Gazaille v. State

2 Md. App. 462 (1967) 235 A.2d 306

MAURICE ERNEST GAZAILLE
v.
STATE OF MARYLAND.

No. 339, Initial Term, 1967.

Court of Special Appeals of Maryland.

Decided November 21, 1967.

*463 The cause was argued before MURPHY, C.J., and ANDERSON, MORTON, ORTH, and THOMPSON, JJ.

Roger W. Titus for appellant.

Frank A. DeCosta, Jr., Assistant Attorney General, with whom were Francis B. Burch, Attorney General, William A. Linthicum, Jr., State's Attorney for Montgomery County, and James F. Tomes, Assistant State's Attorney for Montgomery County, on the brief, for appellee.

PER CURIAM:

Maurice Ernest Gazaille, the appellant, was convicted by a jury of daytime housebreaking and grand larceny in the Circuit Court for Montgomery County before Judge James H. Pugh. Such facts as are necessary for the opinion are stated hereinafter.

I

Gazaille complains that certain articles, constituting "fruits" of an illegal arrest, were introduced into evidence. Since there was no objection to the introduction of the articles at the trial, the question is not properly before this court, Maryland Rule 1085, Porter v. State, 230 Md. 535, 187 A.2d 870. In Mapp v. Ohio, 367 U.S. 643, 659, 81 S.Ct. 1684, 1693 (1961) at footnote 9, the Supreme Court stated that:

"As is always the case, however, state procedural requirements governing assertion and pursuance of direct and collateral constitutional challenges to criminal prosecutions must be respected."

II

Gazaille complains that Maryland law does not define the crimes of grand larceny and daytime housebreaking but merely provides a punishment for the crimes; that since the crimes did *464 not exist at common law and are not defined under present statutes, daytime housebreaking and grand larceny do not exist under Maryland law.
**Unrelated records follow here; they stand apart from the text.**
Each wall is flat, endless, passes through zero and stands at right angles to its row. A trip goes straight from one point to another. Which walls does it cross, in order?

Walls:
(1): [ 12 -28  15]
(2): [73 22 32]
(3): [ 16 -27 -45]
(4): [40 -6 54]
Trips:
[ -1 -61 -16] to [ 8 59 52] -> 4, 2, 3, 1
[-50 -34  61] to [-24  19  78] -> 2
[ 11  23 -22] to [-57  24 -94] -> 2
[-55   6  12] to [ 39 -16 -35] -> 3, 1, 2
[-12  39 -70] to [-5 33 17] -> 3, 2, 4
[-20  15 -65] to [-23  18 -45] -> none
[ 25 -31  23] to [-67  -4  81] -> 3, 2

Walls:
(1): [-18   7 -89  33 -37  40 -29  -7 -30]
(2): [-10  -9  -6   2   4 -58 -58   8  40]
(3): [22 38 27 28 15 54 18  2 44]
(4): [-13 -76 -35  -8  56 -15  -3   4 -19]
(5): [-21  -5 -56  -3  83 -64   7 -51  37]
Trips:
[ -9 -57 -12  10  68  32  16   4  40] to [  -7  -11   10  -30   16  -16 -104   29   44] -> 2, 3
[ 49  34 -66 -20 -27 -29 -20 -10  62] to [-53 -39 -27 -70  50 -28 -60  19  31] -> 3, 4, 1
[ 63 -40  17  31 -51 -15  -8 -26   3] to [  8  93  21  -5 -56  11 -28 -54  53] -> 3, 1
[-20 -23 -65 -17   0 -44 -15  15  51] to [ 32 -30   5  47 -51  31 -34 -19 -35] -> 5, 4, 2
[  2 -46 -20  56  47  -2  30 -29 -25] to [-34 -81 -11 -50 -70  17   8 -22  13] -> 5

Walls:
(1): [ 30  36 -17 -43  61 -95 -35   3  13  20  42 -11  66 -60  -7   1  47 -39]
(2): [-49  22 -75  84  -2 -31  10  97 -76 -23  -2  -5 -16 -28  55  13   3 -45]
(3): [ 72  41 -18 -12  -3  21 -82  38 -85 -11  -6  18   4 -20  48  59  -8   5]
(4): [ 30 -53 -50  -1  47  -9 -19 -57  17  89   2  58 -22  13   2  35  40  16]
(5): [-39  30  -2   0 -44 -16  36 -23  16  55  22  -2 -35  -9  -1   2 -30 -44]
(6): [-65 -79  31  31  11  46  37 -62  15  -5 -12  63  66  30  -8 -22   6 -34]
(7): [-15 -52  -5  -9  33  72  42   1   2 -11   3  69 -14  23 -11  32 -49  16]
(8): [ 61  18  13  15  -1  66  74  16 -45  13 -14  15   2 -45  -9  26  33  24]
Trips:
[-35  23 -24 -37 -39 -22 -27 -42   1  29  72 -61 -21 -31  -3  16   6  24] to [  -5  -53   36  -53   -4  -13  -22  -17 -116  -41    6  -60   28   51
  -68   25   12   10] -> 4, 3, 5, 6, 1
[-11  -5 -28 -20 -64  30  46  28  20  25 -23  -2 -39  34  -1  32  53  -6] to [-83  -4   6 -39   0  78 -26  21 -22  11  -8  52  66  61  31  15   4 -36] -> 6, 3, 8, 4, 5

Maryland Code Art. 27, § 340 does not define grand larceny but merely provides a punishment. However, grand larceny was a common law crime, Clark and Marshall, Law of Crimes § 12.07 (6th Ed. 1958), and is a part of existing law in Maryland under Article 5 of the Maryland Declaration of Rights which adopted the common law that existed on July 4, 1776.

Maryland Code Art. 27, § 30 (b) extends the definition of burglary to include "Any person * * * who shall be convicted of the crime of breaking a dwelling house in the daytime * * *." We think that is a sufficient description of the crime. See Swift v. State, 224 Md. 300, 167 A.2d 762. Nevertheless, housebreaking was also a crime at common law, Putnam v. State, 234 Md. 537, 542-44, 200 A.2d 59, 62-3.

III

Gazaille complains that there was not enough evidence to establish the crime took place in the daytime, and that the value of the stolen goods was one hundred dollars ($100.00) or more.
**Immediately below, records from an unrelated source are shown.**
Rows are points. Examples show where two turns around zero, p and q, send a point. Write where each new point lands after one turn and then the other. Backwards means that the second turn is done in reverse. Each puzzle has new turns, and all numbers are rounded.

Turn p:
[18 13] -> [ 1 22]
[ 18 -25] -> [31 -1]
[-36  12] -> [-31 -21]
Turn q:
[25 16] -> [21 21]
[15 -6] -> [16 -3]
[-40 -10] -> [-37 -18]
Where do these land?
p, then q: [ 15 -10] -> [15  9]
p, then q backwards: [-28 -23] -> [ -6 -36]
q, then p backwards: [13 33] -> [31 17]

Turn p:
[ -9 -12 -25] -> [ -5 -11 -27]
[27  1 11] -> [23 -4 17]
[ -1 -40 -15] -> [ -5 -40 -15]
[ -8  24 -31] -> [  5  24 -32]
[ 9 -6 19] -> [ 3 -7 21]
[-18  34  41] -> [-20  38  36]
Turn q:
[ 15  -8 -15] -> [ 18 -12  -8]
[ 4 15 61] -> [-18  17  58]
[ 17   6 -27] -> [ 27   1 -17]
[  8 -15  20] -> [ -4 -15  21]
[ -8  13 -14] -> [  1  14 -16]
[-36 -11 -25] -> [-24  -4 -38]
Where do these land?
p, then q: [ 24  14 -18] -> [33  1  2]
p, then q: [-35   0  30] -> [-43  17   2]
p, then q: [12 -9 28] -> [-12  -9  28]
p, then q: [ -2  -5 -39] -> [ 20  -9 -32]

Turn p:
[ 15  34   8 -22] -> [-12  38  -8 -17]
[ -8 -42  13  18] -> [ 24 -29  27  14]
[ 7 19  7 15] -> [ 15  14 -16   0]
[-42  11 -11 -26] -> [-42   6   1  29]
[ 16 -29  -8  43] -> [ 39 -38  -7  -5]
[ 12   7  -8 -29] -> [-23  10   4 -21]
Turn q:
[  2 -10  25  30] -> [15  2 37  7]
[ 8 15 10 -9] -> [-15   7   4 -14]
[ 14 -15 -45 -53] -> [  7  -8 -67 -26]
[  2   6 -17  15] -> [ 4 16 -6 16]
[-26   5  27  16] -> [-13 -16  32  17]
Where do these land?
p, then q: [ -7   9   2 -11] -> [-12  -1   3  10]
q, then p: [ 12  18  29 -20] -> [-24  17  24  16]
p, then q: [-10 -41   0   4] -> [ 27 -17  25 -11]
p, then q: [-27   4  36  22] -> [ 8 40 29  7]
q, then p: [ -1 -24 -35  -7] -> [ -2 -26 -21 -28]
q, then p: [ 33  35 -31  11] -> [-20  27 -47   6]

Turn p:
[ -5   1  53  -6 -15  -7] -> [-21  31  31   3 -24  13]
[  1  -4  -3  -3 -17  47] -> [  6 -17 -16  -8 -18  40]
[ -6 -19 -17  11 -17 -13] -> [ 15 -15   0  21 -12 -16]
[ -6   4 -18  -7 -12  -5] -> [21  0 -7 -3 -5 -9]
[  5  -4 -12 -15 -14  -3] -> [23 -5  7 -5 -4  0]
[ -9   5 -17   5  76 -14] -> [-39 -14 -17 -24  46 -40]
[21  3 14  4 22 -8] -> [-17   5  14   2  26   3]
[ -1  14   0  11 -22   3] -> [ 11  14 -11  14  -9   9]
Turn q:
[-15   1  16  -6 -30   3] -> [ 13  19   2   2 -29   6]
[ 31  14  22 -13  25 -28] -> [ 13   1  27  12  30 -36]
[ -6   8 -14 -14 -20  26] -> [ -6  11  -7 -32 -18   7]
[  9  12 -19  37 -13   5] -> [ 20  -6 -17 -10  18  31]
[  1   5  -4 -19  23 -25] -> [-12   6  -2  12  17 -30]
[ -7 -56 -10   3  -3  15] -> [-16 -43 -14   7 -34   7]
[-13  17  10  13  18   5] -> [-12  13  13   9  16  17]
Where do these land?
p, then q: [-26  16  -4   4  40  10] -> [-32  18 -32   5  -1 -17]
p, then q: [ 37  -5 -12  -6  -7  25] -> [-16 -33  24 -18  -3   7]
p, then q: [-24   5  41 -16 -13   5] -> [ 13  41   5 -13 -24   7]
p, then q: [ 12  33   2   4  24 -29] -> [-17  21   6  13  40 -10]
p, then q backwards: [-27 -12 -13   1 -26  -8] -> [  1 -25   9 -15 -27 -13]
p, then q: [  8  -6   1 -20   3  -7] -> [  1   0  18   4  -5 -14]
q, then p: [ 14 -10 -36  18 -27  -5] -> [ 31 -36   0  -9  18   3]
q, then p: [  5 -21  21  17   6   9] -> [-16 -12  11  17 -14  18]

Since the time of the housebreaking could not be ascertained, the appellant was charged with and convicted of the lesser included offense — daytime housebreaking as opposed to common-law burglary. St. Clair v. State, 1 Md. App. 605.[1]
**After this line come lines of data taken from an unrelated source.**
Each row of a before or after table is a point. The points were changed in one or more steps. Then noise was added and the rows were shuffled. The steps act on columns, c1 being the first. Name the steps. A step turns or swaps two columns, mirrors them in a line or flattens them onto one, adds a multiple of one to another, or multiplies or shifts one. Angles are multiples of 10 degrees, from the lower column toward the higher: turns from -170 to 170, lines from 10 to 170 but not 90. Use the fewest steps. Two steps may share a column if one is a turn and the other turns, adds or multiplies; they go together, in the order done. Otherwise the lowest column goes first.
In the rows, 128 means zero.

Before (12 x 2):
[[110 110]
 [ 99 119]
 [161 153]
 [150  94]
 [163 118]
 [ 75 107]
 [ 91  95]
 [ 82 122]
 [120  98]
 [156  81]
 [140 138]
 [107  89]]
After (12 x 2):
[[166 127]
 [122  97]
 [163  88]
 [140 136]
 [ 98  87]
 [158 156]
 [150 101]
 [ 82 114]
 [109 108]
 [ 81  99]
 [112  87]
 [102 113]]
Steps: turn c1 and c2 by 10 degrees

Before (14 x 6):
[[141 140 108 120 153 117]
 [148 107 108 118 150  85]
 [144 114 121 104 143 100]
 [148 170 163  93 137 132]
 [172 196 153  86 116 164]
 [ 96 128 128  86 111 181]
 [120 111 115 113 102 175]
 [114 131  96  99  98 145]
 [ 72 101  95  71  69 163]
 [125 166 161 107 127 144]
 [155 110 128 121 141 133]
 [127 138 125 143 122 102]
 [ 78 155  90 103  95 169]
 [138 185 159 108 162 183]]
After (14 x 6):
[[107 102  60 184  70 161]
 [143 141 135 150 153 117]
 [124 110 113 141  99 180]
 [145 183 103  97 160 186]
 [152 107 131 121 139 133]
 [131 130 107 167 100 148]
 [150 114 117 141 144 104]
 [149 107 139 143 147  88]
 [140 163 100 107 124 145]
 [191 196 104 103 117 166]
 [ 93 153  95 185  93 168]
 [119 125  84 149 104 184]
 [164 171 100 101 141 131]
 [116 140 142 125 124 102]]
Steps: turn c1 and c4 by 30 degrees; turn c3 and c4 by -110 degrees

Before (12 x 11):
[[162 161 138 123 169 126 127 151 123 116 135]
 [184 145 107 137  83 119  97 156  60 154 123]
 [ 32 182 155 152 144 122 102 144  78 143  71]
 [121  89 172 106  86  85 123 114 111 128 191]
 [135 101 172  93  93 153 116 178 144 136 136]
 [131 139 140  89  78  86 115 128 103 149 123]
 [ 96 135  71 122 113 141 133  87 107 108  93]
 [153 116 164 111  91 146 119  96 140 150 106]
 [130 112 133  95 134 125  79 143 112 122 131]
 [176 108 113 155  80  61 128 121  96 149 111]
 [160 146  86 105 140 150  96 153 129 171 145]
 [130 149 133 128  79 118  97 108 149 129 122]]
After (12 x 11):
[[102 125 133 134 100 142 101  86 134 141 192]
 [149 126 113 169  80  87 145 127 135 156 122]
 [128 149 130 158 135 125 142 142 174 142 124]
 [147 108 122 131  79 116 154 109 150 108 125]
 [196 105 135 120 102 119 143 157 155 202 148]
 [144  96 126 136 179 126 118 148 137 132 114]
 [164 144  89 141 103 145 151  98 118 121 113]
 [190 145 124  96  98  59 135 121 120 167 151]
 [134 171 147 144  86  88 128 114 131 145  55]
 [151 111 170 153 149 152 178 152 136 141 151]
 [147 159 105 154  98 154 142 180 131 116  90]
 [ 32  69  66 114 104 120 137 142 152 178 143]]
Steps: turn c1 and c5 by 20 degrees; turn c2 and c4 by 170 degrees; turn c3 and c11 by -130 degrees; turn c9 and c10 by -70 degrees; turn c7 and c9 by -120 degrees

There was direct testimony by the owner of the stolen goods that the value was over one hundred dollars ($100.00). This is sufficient evidence of the value of the goods, Scott v. State, 1 Md. App. 481, 494, 231 A.2d 728. The jury as the trier of the facts weighs the credibility of the witnesses, Hill v. State, 237 Md. 630, 206 A.2d 677, Tillery v. State, 236 Md. 614, 203 A.2d 704. The owner's precise testimony indicated that while he was not positive of the fair market value on the date of the theft *465 he felt that it would be between $100 and $150. We think this testimony was sufficient to make the issue a question for the fact finder.

Judgment affirmed.

NOTES

[1] Appellant relies on People v. Zwierkowski, 368 Mich. 56, 117 N.W.2d 179. In that case, the defendant was convicted of night-time burglary — the conviction was reversed because it was not proven that the defendant had broken into the house at night. This is not inconsistent with St. Clair, supra, where the nighttime element is not proven, the defendant can be convicted of the lesser included offense.